Now the world is facing the reality of Globalization. The ease with which corporations can establish factories in other countries is becoming very appealing to greedy owners. The primary reason for doing this is obvious. It is the same as always, to maximize profits by reducing labor costs. By moving operations to other countries, corporations can evade all of the labor laws and environmental restrictions that exist within the United States. This is the best move a company can make for the owners of the company.
Globalization may be one step forward for the company, but it is one step backward for our nation’s economy. It will temporarily increase the profits for the individual company, but by reducing workers wages, it’s long term effects will be detrimental.
  • First, it reduces the wages of working Americans because the labor is being done by foreign workers. This is a step backward toward the pre-1930’s when there were no labors laws. This increases U.S. unemployment and increases the gap between the rich and the poor. If this gap continues to grow, it can result in another breaking point in the economic system and another Great Depression and collapse.
  • Secondly, this condition cannot continue indefinitely in a foreign country. Sooner or later the workers in that nation will demand an increase in their wages and local ownership of the company. This system of having an American company in a foreign country is essentially colonial exploitation. The foreign labor is being exploited for pennies a day, while all of the profits are being taken out of the country by the American owners. This kind of colonial exploitation is little more than modern slavery.

Globalization is here to stay for better or for worse. The world’s economic systems will continue to evolve. In the near future, Globalization will probably temporarily increase the profits of American corporations, while stagnating or lowering the standard of living for the average working Americans.

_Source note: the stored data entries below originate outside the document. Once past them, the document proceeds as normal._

In the rows, 128 means zero.
Facts:
{mepatras, skeklubi, stodre, stadren, popla, govim, drudrok, miker, dorim, fonu, brana, plivol, meva, gapu, stegim, gristel, mazo, ditran, flitruklal, pludor, ruzufla, brudra, pitre, lesis, zozol, skiplarun, beka, brasem, kloful, lopem, pleskas, grotrim, flaple, klesobros, maklus, zipok, lumir, plisu, kiko, brezul, deskek, pekik, pefur, zito} Δ b
{mimuk, bise, pebrigrim, buple, vutrem, plova, tripan, skaro, skiplem, vofu, plutibre, groral, trebrus, stifil, plugas, vabre, mifudu, kevom, flidrom, buditro, lugrepe, flusa, dreskin, faflak, sula, plufloskor, ledok, flestostol, pastem, rovan, broskiga, fegrife, lesken, binur, mobrin, nati, flebrus, tastak, tedu, bregram, klesteme, vitas, gofal, fakiba, rabruklok, digel, nesika, boske, niklil, guletrok, dravis, flapus, balo, drepluk, stulim, vatabrer, kisti, nadus, tigra, grapul, peras, kostal, muve, pitus, pomabo, gosolem, nobranar, flodak, rulen, skome, draskodel, kliki, gretrum, flikli, flotu, katuk, grasa, nubutrar, drasun, dozagru, stelum, gatel, tufu, ploplor, kibri, dorom, gusok, dovas, floskimuk, dredan, flifon, brenan, tremar, klepu, grukos, vedo, tuplir, zovo, flura, plaklok, brenuvos} Δ a
{mimuk} μ vabre
{mimuk, vutrem, stegim} μ balo
{bise} μ gosolem
{bise, plova, sula, kiko} μ kostal
{pebrigrim, plivol, vabre, mifudu, mazo, faflak, flestostol, lesis, zozol, skiplarun, klesteme, fakiba, niklil, gosolem, flodak, kliki, dozagru, maklus, lumir, dovas, floskimuk, grukos, flura} μ gatel
{pebrigrim, nesika, dredan} μ gristel
{pebrigrim, gapu, plaklok} μ skaro
{pebrigrim, vabre, lugrepe, brudra, nati, boske, pitus, flodak, kliki, tufu} μ mifudu
{pebrigrim} μ stelum
{vutrem, kevom, nati, grasa, deskek, zito} μ faflak
{stodre, flodak} μ bregram
{stodre, dreskin} μ tufu
{stodre, dorim} μ nadus
{stodre} μ zito
{stodre, mifudu, gristel, dreskin, ledok, flodak, pefur} μ floskimuk
{popla} μ niklil
{popla, faflak, niklil, flapus} μ flura
{popla} μ buditro
{govim, flitruklal} μ klepu
{vofu, lumir} μ brana
{vofu} μ mepatras
{miker} μ lesis
{dorim, kiko} μ flikli
{plutibre, plaklok} μ tigra
{groral} μ dorim
{groral} μ vitas
{brana, stulim, muve} μ lopem
{plugas} μ kibri
{plugas} μ nesika
{gapu, buditro, brezul} μ plisu
{gapu, kloful} μ peras
{gapu} μ flidrom
{flidrom} μ dorom
{flidrom, dreskin} μ flapus
{flidrom, niklil} μ maklus
{gristel, peras} μ ledok
{gristel, muve} μ dreskin
{mazo} μ stodre
{lugrepe, ruzufla} μ rabruklok
{flusa} μ miker
{pastem, kibri, zovo} μ kiko
{fegrife} μ pastem
{lesken, mobrin, katuk, dovas} μ guletrok
{lesken} μ flusa
{flebrus, vatabrer} μ katuk
{beka} μ grapul
{bregram} μ flestostol
{vitas, balo, tremar} μ kliki
{fakiba} μ drasun
{rabruklok, zipok, klepu} μ plova
{nesika, klesobros, stelum, tuplir} μ zovo
{nesika} μ tremar
{boske, grotrim, tuplir} μ plaklok
{boske} μ skiplarun
{dravis} μ broskiga
{dravis, flapus, klesobros, plisu, brenan} μ plivol
{grapul} μ brenuvos
{muve} μ dozagru
{pitus} μ flebrus
{gretrum} μ stifil
{gretrum, brezul} μ ruzufla
{gretrum} μ kevom
{klesobros} μ vatabrer
{dozagru} μ lumir
{plisu} μ zozol
{dredan} μ gusok
{brenan} μ beka
{tremar} μ kisti
{brezul} μ lugrepe
{zovo} μ nati
{plaklok} μ plufloskor
{zito} μ mobrin
[mepatras, pebrigrim, buple, vutrem, stadren, trebrus, stifil, plugas, gapu, mifudu, stegim, lugrepe, dreskin, ruzufla, pitre, lesis, fegrife, nati, tastak, bregram, niklil, kisti, peras, pleskas, flotu, katuk, grotrim, stelum, dorom, lumir, plisu, flifon, klepu] λ 95
[mimuk, bise, plova, stodre, skiplem, govim, drudrok, plivol, kevom, gristel, flitruklal, brudra, broskiga, mobrin, zozol, flebrus, brasem, gofal, fakiba, digel, boske, dravis, flapus, balo, kostal, lopem, skome, klesobros, zipok, gusok, dovas, floskimuk, grukos, zito, brenuvos] λ 306
[skeklubi, skaro, vofu, miker, dorim, fonu, vabre, ditran, pludor, faflak, ledok, flestostol, pastem, lesken, tedu, nesika, vatabrer, pomabo, flodak, grasa, flaple, dozagru, gatel, maklus, ploplor, kibri, kiko, vedo, pefur] λ 686
[tripan, popla, brana, meva, flidrom, flusa, rovan, beka, klesteme, rabruklok, nadus, grapul, nobranar, rulen, drasun, dredan, tremar, tuplir, brezul, flura, deskek, pekik, plaklok] λ 881
[plutibre, groral, mazo, buditro, sula, plufloskor, binur, skiplarun, vitas, guletrok, kloful, drepluk, stulim, tigra, muve, pitus, gosolem, draskodel, kliki, gretrum, flikli, nubutrar, tufu, brenan, zovo] λ 903
[mepatras, tripan, govim, drudrok, dorim, brana, plugas, kevom, flidrom, ditran, binur, flebrus, beka, fakiba, digel, guletrok, dravis, pomabo, gosolem, flotu, grotrim, floskimuk, pekik] α 271
[mimuk, pebrigrim, skiplem, plivol, vabre, gapu, mazo, flusa, flitruklal, faflak, flestostol, pastem, broskiga, zozol, tastak, bregram, niklil, flapus, kloful, grapul, lopem, flodak, rulen, draskodel, pleskas, drasun, flaple, tufu, ploplor, gusok, lumir, dovas, dredan, klepu, tuplir, deskek, plaklok, pefur, zito, brenuvos] α 586
[bise, stodre, popla, vofu, stegim, buditro, pludor, ledok, pitre, rovan, nati, gofal, nesika, stulim, kostal, grasa, maklus, plisu, tremar, zovo] α 890
[buple, plova, stadren, miker, fonu, groral, meva, gristel, lugrepe, lesken, mobrin, brasem, vitas, kisti, peras, kliki, gretrum, katuk, klesobros, dozagru, stelum, kibri, zipok, kiko, grukos, vedo, brezul] α 569
[skeklubi, vutrem, mifudu, ruzufla, lesis, klesteme, rabruklok, boske, vatabrer, nadus, tigra, nubutrar, gatel, flifon, brenan] α 338
[skaro, plutibre, trebrus, stifil, dreskin, sula, plufloskor, brudra, fegrife, skiplarun, tedu, balo, drepluk, muve, pitus, nobranar, skome, flikli, dorom, flura] α 247

Known rows:
[102 161  86 115 124  86 182 139 141 167 167 171 143 160 110 113  98  98
 150 106 141  69   7 150 153 114 135 156  65 135  88 122 119] -> mepatras
[152 124 120 136 126  73 109 137 125 108 118 115 106 111 111 147 106 116
 155 127 123 154 164 128 116 155 101 125 116 104 125 117 139] -> vedo
[141 124 115 137 125  98  95 146 131 134 151 134 123 110 116 112 104 128
 119 141 147 125 124 160 130 144 138 122 113 109  97 117  99] -> dravis
[116 137 118 128 105 138 125 107 143 127 149 130 132 132 128 146 104 143
 117 131 145 122 129 161 152 134 159 146 122  99 102 126 108] -> plivol
[152 126 116 120 126 102 115 115 126 118 114 105 103 116 124 144 101 132
 165 153 123 162 140 121 118 157  94 126 123 103 136 123 150] -> gatel
[112 156 124 112 119 157 148  97 132 112 108 111 110 147 139 163 105 145
 144 143 109 148 151 128 120 151 137 145 145 100 131 132 142] -> maklus
[130 149 111 124 127  95 125 105 124 124 117 115 112 113 116 113 102 143
 155 151 118 158 114 125 116 143 100 130 133 108 129 114 147] -> klesteme
[134 151 119 113 130 145 121 101 127 124 109 109 105 123 134 137 102 125
 142 154 114 146 159 128 103 141 113 118 144 109 143 131 126] -> nesika
[142 162 123 124 122 103 106  81 129 125 122 125 125 114 124 151 104 106
 154 132 125 147 169 139 111 141 119 112 124  93 133 135 121] -> ploplor
[ 95 173  88 112 117 121 171  86 147 159 167 153 168 146 115 100 100 131
 137 120 136  76  57 144 143  76 148 157  95 134  92 107 131] -> pleskas
[148 144 103 119 124 105 124 103 127 124 117 112 109 122 118 136 100 130
 176 157 124 152 123 122 118 143  90 127 119 116 136 112 160] -> nadus
[128 181 113 126 123 102 115  70 129 133 124 132 135 117 117 135 102 112
 153 132 123 142 154 144 110 130 118 115 126 104 130 123 124] -> dredan
[127 132  82 126 133  76 152 141 138 157 165 142 143 120  97  68 100 122
 137 125 139  83  66 141 133  81 105 143  90 155  99  89 137] -> katuk
[124 120 108 125 125 180 133 151 137 134 130 115  92 120 130 109 103 118
  76 140 133 100 153 159 124 111 130 121 158 144 135 118  77] -> skome
[124 167 109 119 126 159 149 109 129 124 106 119  98 131 127 127 105 104
 120 133 108 118 176 135 103 115 113 120 158 143 152 115 111] -> nobranar
[ 94 164  90 121 129  95 161 120 141 154 167 152 168 148 107  91 102 147
 142 125 132  86  54 142 136  92 149 160  85 135  74  96 146] -> grotrim
[121 108 111 141 107 112 119 172 137  96 135 119 111 117 111 139 109 154
 120 126 139 128  95 138 153 126 148 149 115  95  88 113 109] -> zipok
[104 187 120 125 111 113 139  66 134 118 123 132 141 139 122 155 105 136
 153 125 117 144 145 139 126 138 146 142 126  92 115 124 140] -> deskek
[ 75 166  88 103 128 157 188 103 143 159 155 139 150 151 124  73 100 158
 115 139 121  81  43 139 134  75 146 163 126 145  99 105 131] -> stegim

Rows:
No name comes twice in this set of rows, the named rows included.
[108 171  86 117 130 105 146  87 141 173 168 153 165 119 109  66  98 117
 127 128 138  78  66 152 125  66 125 132 103 138 103 107 113] => pebrigrim
[150 152 122 130 130  81  99 120 124 119 122 126 120 117 117 152 105 109
 166 135 124 150 163 132 108 158 119 114 108  96 119 128 129] => pomabo
[106 136  86 124 121  91 175 139 143 141 162 142 149 142 101  95 102 143
 140 118 134  84  51 134 150  87 130 169  88 144  85  89 151] => stadren
[176 141 119 116  94 130 112  88 135 128 166 144 119 105 135 117 105 116
 117 144 154  98 156 154 147 150 140 132 128 124 122 116  81] => brenuvos
[ 98 139  84 110 124 117 180 118 142 151 159 133 148 145 114  85  99 164
 145 141 132  95  26 128 149  90 125 171 100 139  94  98 160] => lesis
[118 150 116 137 114  84 143 122 130  98 117 124 120 134 108 153 108 143
 160 122 115 149 132 123 132 147 129 153 117 101 109 106 157] => brezul
[149 123 120 137 127  69 113 139 125 113 118 117 104 112 110 147 105 111
 154 124 124 153 158 131 118 157 101 125 115 103 127 121 136] => dozagru
[136 178 112 126 122 104 115  66 131 133 125 131 134 120 118 142 102 109
 160 136 125 141 162 142 110 129 115 114 123 108 132 119 134] => plaklok
[142 125 123 140 131  68 109 134 125 111 118 113 109 108 108 136 106 124
 150 126 120 158 167 132 114 155 107 126 124 102 124 115 140] => lesken
[ 91 173  89 113 118 116 177  91 147 163 167 156 163 148 115 100  99 125
 136 115 136  75  48 151 147  82 144 157  94 132  94 114 126] => lumir

Now the same elements, written a new way:
Known rows:
[127 129 116 118 123 120 115 133 122 130 129 112 160 125 141 134 128 121
 127 126 122 121 140 123 132 139 117 136 131 133 118 118 149 127 126 126
 121 132 127] -> rulen
[127 125 119 123 124 134 120 139 100 131 130 143 119 122 121 130 112 167
 130  99 137  91 141 126 123 122 123 125 133 123 133 116 144 105 135 102
 126 128 108] -> flifon
[130 109 126 138 122 131 129 135 117 151 111 130 142 124 126 131 109 166
 118 106 136 106 138 116 123 130 122 128 135 116 138 113 149 108 128 103
 110 137  94] -> rabruklok
[114 126 115  95 118 121 111 140 117 133 154 134 124 124 116 137 136 132
 122 127 127 108 141 145 128 140 124 140 128 137 108 109 117 113 116 117
 124 126 138] -> lugrepe
[149 110 131 134 135 145 150 114 126 125 121 111  88 130  97 130 114 163
 109 108 128 119 117 113 155 122 143 134 134 123 108 167 112 144 125 153
 164 112 156] -> zovo
[109 135 144 134 131 126 123 131 153 134 109 151 112 136 137 115 157  77
 142 160 131 151 110 148 107 129 135 123 123 133 138 120 108 134 117 122
 117 144 132] -> brasem
[151 146 154 149 134 141 164 126 127 129 119 159 114 132 138 119 112 134
 131 116 138 131 116 129 113 135 119 116 123 115 162 113 122 124 149 118
 107 128 110] -> skeklubi
[107 100 133 143 121 134 108 121 132 150 104 114 147 123 134 121 137 127
 128 125 126 133 126 110 120 117 142 126 136 123 117 133 177 125 107 125
 128 140 125] -> bise
[130 131 105 130 135 113 107 123 117 121 133 101 206 126 143 135 108 116
 136 126 127 124 146 104 140 112 110 118 132 128 146 137 153 129 146 130
 119 127  85] -> flura
[139 127 122 111 114 119 139 137 127 143 128 114 125 127 132 140 130 151
 115 127 119 136 131 143 135 148 117 141 126 125 114 116 111 120 126 136
 125 131 149] -> vedo
[147 147 156 130 122 132 167 131 145 130 129 158  79 132 136 124 135 123
 130 137 127 139 117 155 108 155 124 126 119 123 141  98 107 123 135 120
 114 130 130] -> ditran
[144 154 145 122 126 129 156 128 143 125 143 150 112 135 144 125 140  97
 134 144 125 149 116 157 121 150 115 130 118 130 140 107  95 129 135 136
 110 129 149] -> miker
[110 124 123 159 124 117  91 152 119  81  57 113 210 126 136 130 123 145
  98 137 115 107 136 114 105 145 127 137 107 113 104  88 141 150 143 125
 132 127 140] -> grapul
[122 159 143 128 139 141 131 123 124 104 151 167 122 129 131 115 127  73
 140 136 139 112 129 131 110 149 125 126 126 139 135 100 148 138 134 115
 111 120 124] -> pitre
[116  98 130 129 113 126 121 140 134 154  89 123  80 126 129 128 146 142
 132 138 127 121 124 142 124 122 138 129 132 123 120 121 134 113 113 111
 141 151 127] -> kevom
[ 96 109 122 176 133 114  82 158 125  79   9 105 189 131 126 124 127 130
  94 154 121 100 125 106 118 129 138 138 109 114 106 101 123 169 135 117
 151 143 130] -> brenuvos
[150 110 106 134 155 125 138 111 129 118 125  92 133 137  86 140  95 142
 107 125 134 112 123  92 179 103 131 123 137 128 136 190  81 157 144 150
 155 111  96] -> flikli
[144 131 121 123 124 123 136 129 127 132 131 105 154 127 137 138 120 137
 119 124 122 130 133 123 138 141 116 139 130 127 119 123 132 131 130 140
 125 127 135] -> ploplor
[113 139 144 143 139 129 119 121 147 121 110 142 137 136 147 111 147  54
 146 158 133 146 115 133 118 122 131 120 126 136 143 125 129 144 124 128
 118 141 121] -> zito

Rows:
No name comes twice in this set of rows, the named rows included.
[161  96 124 136 137 146 161 125 112 132  95 120  54 133  93 131 102 184
 114  93 139  88 116 118 171 112 133 127 135 117 129 167  81 131 146 137
 163 121 124] => tigra
[126 152 141 121 127 124 136 134 141 124 144 158 119 132 141 122 146  77
 137 150 129 140 123 154 107 147 118 129 119 136 140  98 107 127 128 120
 104 134 139] => meva
[115 129 154 144 125 131 136 133 150 138 101 160  74 133 135 113 154  96
 143 153 134 140 111 154 103 129 140 119 122 124 146 111 113 124 121 108
 125 147 121] => drudrok
[124 129 120 117 125 134 115 129 108 121 139 131 130 122 127 130 120 124
 132 115 131  95 143 126 131 138 121 136 134 135 111 112 163 122 125 119
 131 124 130] => nati
[141 157 150 133 132 133 148 114 143 122 155 143 153 131 151 120 135  95
 140 136 122 163 122 134 109 139 118 119 118 128 145 117 132 132 137 148
 106 117 144] => pefur
[134  98 138 160 129 148 140 127 117 115  91 123 102 126  99 125 106 232
 100  86 124 128 115 113 131  99 152 119 117  98 128 161 105 128 144 144
 165 106 147] => brenan
[121 113 109 130 131 118 110 134 127 135  84 104 130 132 136 128 133  91
 132 144 132 110 127 119 153 126 124 137 138 137 117 138 131 146 117 124
 139 151 115] => gusok
[153 102 115 132 143 133 131  99 127 125 142  92 155 129 107 135 112 148
 128 106 122 132 125 102 169  85 136 108 129 124 141 193 107 134 148 169
 157  98 126] => plutibre
[110 102 133 131 108 125 119 138 132 156 102 127  87 122 137 124 153 155
 139 125 121 137 123 146 119 116 142 126 129 119 122 124 144 106 111 118
 142 146 137] => fakiba
[125 142 152 105 119 138 134 127 133 129 159 182  86 125 134 118 150 102
 154 129 129 120 126 169 100 136 127 117 117 133 142  95 124 106 135 109
 116 119 138] => grotrim
[ 99  96 125 124 121 118 108 135 145 163 112 116 133 128 106 132 146 126
 106 146 127 137 126 129 122 127 143 138 133 127 114 126 122 122  93 116
 121 145 121] => plova
[110 110 117 122 118 119 110 140 132 143 100 113 117 128 138 127 153 123
 133 140 124 133 124 140 128 120 130 133 130 131 116 132 123 120 113 124
 137 149 141] => mobrin
[148 140 135 146 162 133 148 102 144  98 148 129 133 140 107 121 109 105
 131 138 135 149 111 104 149  99 137 105 123 130 160 182  83 160 155 156
 138 102 107] => skiplarun
[114 103 125 141 132 129 116 129 132 145  78 112 131 130 117 127 125 105
 115 140 137 104 127 107 136 132 135 139 142 128 114 125 151 144 108 113
 132 150 103] => kostal

The same elements again, as new rows of numbers:
Known rows:
[204 163 157 100 100 136 138 126 180  87  90 108  98] -> grukos
[172 160 141 124  78 139 137 109 143 101  87 132 107] -> kisti
[155 145 126 131 101 113 125 128 176 113  95 123 123] -> tremar
[187 156 130 107  94 181 124 123 163  99  85 118 124] -> mifudu
[183 164 132 103  98 152 110 165 159  92  73 122 119] -> vabre
[180 147 135 118  78 159 130 116 152 115  95 129 117] -> lugrepe
[164 145 125 132 109 119 137 120 172 120  96 133 124] -> rabruklok
[191 147 162 104  88 120 139 127 170 109 101 129 102] -> plova
[203 145 132 119  76 133 140 135 140 109  73 126 141] -> ruzufla
[210 144 136 121  69 125 143 129 139 111  79 122 132] -> kiko
[168 160 165  95  98 107 121 163 172  92  81 138 116] -> broskiga
[187 177 132 106 103 140 115 166 156  83  64 118 107] -> flestostol
[203 136 161  98  76 128 140 128 174 103  87 119 148] -> gristel
[170 129 137 112 102 157 121 117 142  93  75 132 115] -> dreskin
[210 154 161 105  64 105 143 141 174 111  93 115 138] -> govim
[150 150 131 134 101 107 127 122 172 106  91 124 123] -> rovan
[204 166 125 109 102 129 116 184 150 107  76 122  98] -> faflak
[192 152 132 113  80 118 122 172 142 102  61 129 146] -> gapu
[148 153 126 125 113 107 118 153 173 108  83 137 131] -> plaklok

Rows:
No name comes twice in this set of rows, the named rows included.
[185 172 129 112 100 134 116 168 150  92  69 123 106] => niklil
[197 173 156  98  85 142 132 130 193  91  96 104 111] => floskimuk
[173 161 140 120  86 140 136 120 143 100  83 136 109] => flifon
[200 136 160  99  77 113 129 150 174 101  82 115 145] => stodre
[173 152  99 140  84 125 121 159 128 110  56 129 156] => kloful
[175 157 143 117  79 131 123 135 149 102  85 127 107] => vofu
[182 150 163 102  87 113 125 143 174 101  95 123 106] => bise
[180 185  99 149  83 153 131 114 147 103  81 107 108] => gosolem
[205 109 155  91 100 133 130 137 168  93  72 120 145] => brudra
[204 157 157 107  76 110 137 147 177 128 114 123  97] => kevom
[154 154 129 133 108 117 141 109 168 107  90 135 125] => nadus
[158 130 102 138 106 165 119 109 130 105  72 133 122] => pitus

The U.S. government should assume some responsibility for limiting the worst effects of this loss of American jobs. Unfortunately, Congressional lobbyists for corporations oppose all restrictions or control of foreign operations. When there is conflict between the best interests of the corporations and the best interests of the nation, Congress should support the nation and not the special interests. American owned foreign corporations should be subjected to import taxes for all products brought into the U.S. This would help redistribute some of the profits which are being made at the expense of the American workers. The U.S. government should also require that all foreign products meet the same quality standards and safety regulations as they do when manufactured within the U.S. The U.S. should also have international agreements with every nation regarding labor laws, labor working conditions and environmental protection laws. Those nations that fail to accept these agreements should be banned from importing their products to the U.S. If corporate profits are reduced, corporations may choose to remain within the U.S. In the long run Globalization is not good for the U.S. economy.